Chinese physician and pharmacologist (150–219)

Zhang Zhongjing (張仲景; 150–219), formal name Zhang Ji (張機), was a Chinese pharmacologist, physician, inventor, and writer of the Eastern Han dynasty and one of the most eminent Chinese physicians during the later years of the Han dynasty. He established medication principles and summed up the medicinal experience until that time, thus making a considerable contribution to the development of Traditional Chinese Medicine.

==Biography ==
Though well known in modern Chinese medicine and considered one of the finest Chinese physicians in history, very little is known about his life. According to later sources, he was born in Nanyang, held an official position in Changsha and lived from approximately 150 to 219 AD. Exact dates regarding his birth, death and works vary, but an upper limit of 220 AD is generally accepted.

It is also speculated that he created jiaozi (餃子 - gyoza / dumplings / guōtiē; potstickers) to help people with frostbitten ears.

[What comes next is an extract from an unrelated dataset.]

Here is a tiny trained network, its code and every weight. The questions are about switching its units off for an input and a target symbol, where a switched-off unit gives its printed mean instead of its output.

During his time, with warlords fighting for their own territories, many people fell victim to infectious diseases. Zhang's family was no exception. He learned medicine by studying from his towns fellow and later teacher Zhang Bozu, assimilating from previous medicinal literature such as Yellow Emperor's Inner Classic
Huangdi Neijing (黄帝内經), and collecting many prescriptions elsewhere, finally writing the medical masterpiece Shanghan Zabing Lun (傷寒雜病論 (Shānghán Zábìng Lùn), lit. "Treatise on Cold Pathogenic and Miscellaneous Diseases"). Shortly after its publication, the book was lost during the wars that ravaged China during the period of the Three Kingdoms. Because of Zhang's contribution to traditional Chinese medicine, he is often regarded as the sage of Chinese medicine.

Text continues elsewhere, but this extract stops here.